Ici on ne confine pas, on freine

« Je crois que le mot confinement n’est pas adapté. (…) Ce qu’on veut, c’est freiner le virus sans nous enfermer ». Emmanuel Macron, le 19 mars 2021.

Le verbe « freiner » et son substantif « freinage » viennent de faire une entrée remarquée dans le dictionnaire de l’état d’urgence sanitaire à l’occasion du troisième confinement, pardon, des « mesures de freinage massives » annoncées par le Premier ministre le 18 mars.

Jusqu’ici, nous étions habitués à « l’accélération » et au « renforcement » afin de rendre encore plus efficaces des mesures qui l’étaient déjà à 100% depuis le début, cela va sans dire. Nous voici donc entrés dans l’ère du « freinage », mais pas n’importe lequel, un freinage « massif » et qui pourra bien évidemment faire l’objet d’un « renforcement » si nécessaire.

Rien n’étant impossible avec ce gouvernement, il pourrait même décider prochainement « d’accélérer » le freinage malgré tous les dangers que cela comporte, comme ont pu le constater les automobilistes qui ont un jour malencontreusement appuyé en même temps sur l’accélérateur et sur la pédale de frein. Une décision qui risquerait alors d’« accélérer » la propagation du virus et de « freiner » la vaccination, ce serait qui d’autant plus fâcheux que nos dirigeants savent déjà très bien le faire, en ne décidant rien ou trop tard.

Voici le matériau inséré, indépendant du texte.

Every row belongs to one group in each of 4 separate groupings. Each group adds its own fixed numbers to the row, and there is some noise. The rows also spread widely along 11 directions, which tell nothing about the answers.
In the rows, zero is written as 128.
Known rows, each followed by its group in each grouping:
[161 112 151 111 144 158 134 121  91  67 144 120 131 151 105  95  94 147
 119 114 143 108 134 155 105  67 119 144 131 116] : k578 k349 k336 k840
[115 108 135 173 135 105 124 161 131 116 129 163  94 100 169  90 178 109
 142 156 146 135 122 142 133 145 117  75 146 125] : k97 k742 k3 k131
[182 111 108 144 148 130 125 150 113 122 139 138 112  56 106 107 109 141
 175 121  85 162 148 144 131 106  91 142 139 121] : k598 k915 k773 k647
[134  90 133 152 126 144 132 157 117 101 132 164  91  80 152  77 150 104
 155 159 124 141 113 155 121 122 119 111 134 139] : k297 k264 k3 k647
[154 115 149  91 123 120 121 115  55 102 154  89 100  59 164  98 151 152
 129 128 127 106 126 122 129  65  86 153 185 153] : k88 k915 k773 k840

Contrairement aux pays voisins qui en sont à leur troisième confinement, nous avons la chance d’y échapper puisque dans notre beau pays on ne confine plus, on « freine sans enfermer ». Il est vrai que ceux qui nous gouvernent sont plus subtils et plus intelligents que la moyenne. 

Il ne manque évidemment pas de mauvaises langues et autres traitres à la patrie en danger pour prétendre que le mot confinement serait désormais banni du vocabulaire officiel afin de sauver le soldat Macron qui avait écarté une telle mesure fin janvier.

Il n’en est rien car M. Macron fonde toutes ses décisions sur « la science ». Or, « ce qu’on a appris en un an, c’est qu’il ne faut pas multiplier les interactions », a déclaré le président de la République. Je ne suis pas certain que tous nos compatriotes réalisent que sans ce Grand Épidémiologiste qui lit toutes les revues médicales - et en anglais s'il vous plait -, notre pays serait encore dans l’ignorance de cette récente et importante découverte scientifique concernant les maladies contagieuses : il convient d'éviter les interactions.

« Mais se promener dehors n’est pas mauvais » a-t-il aussitôt ajouté. Pourtant, il y a une semaine, le préfet de police de Paris faisait évacuer les quais de Seine par un bel après-midi ensoleillé. M. Lallement étant connu pour son sens du discernement dans l'usage de la force, l'hypothèse la plus probable est que, faute de dominer la langue anglaise aussi bien que son maître, il n’avait pas encore pris connaissance des dernières avancées de la science.

Enfin, M. Macron nous enjoint également « de freiner [nos] contacts pour éviter que le virus ne se diffuse ». Espérons qu’il en a parlé à son ministre de l’Intérieur, grand amateur de « contacts » et « d’interactions » divers et variés, mais plutôt en lieu clos.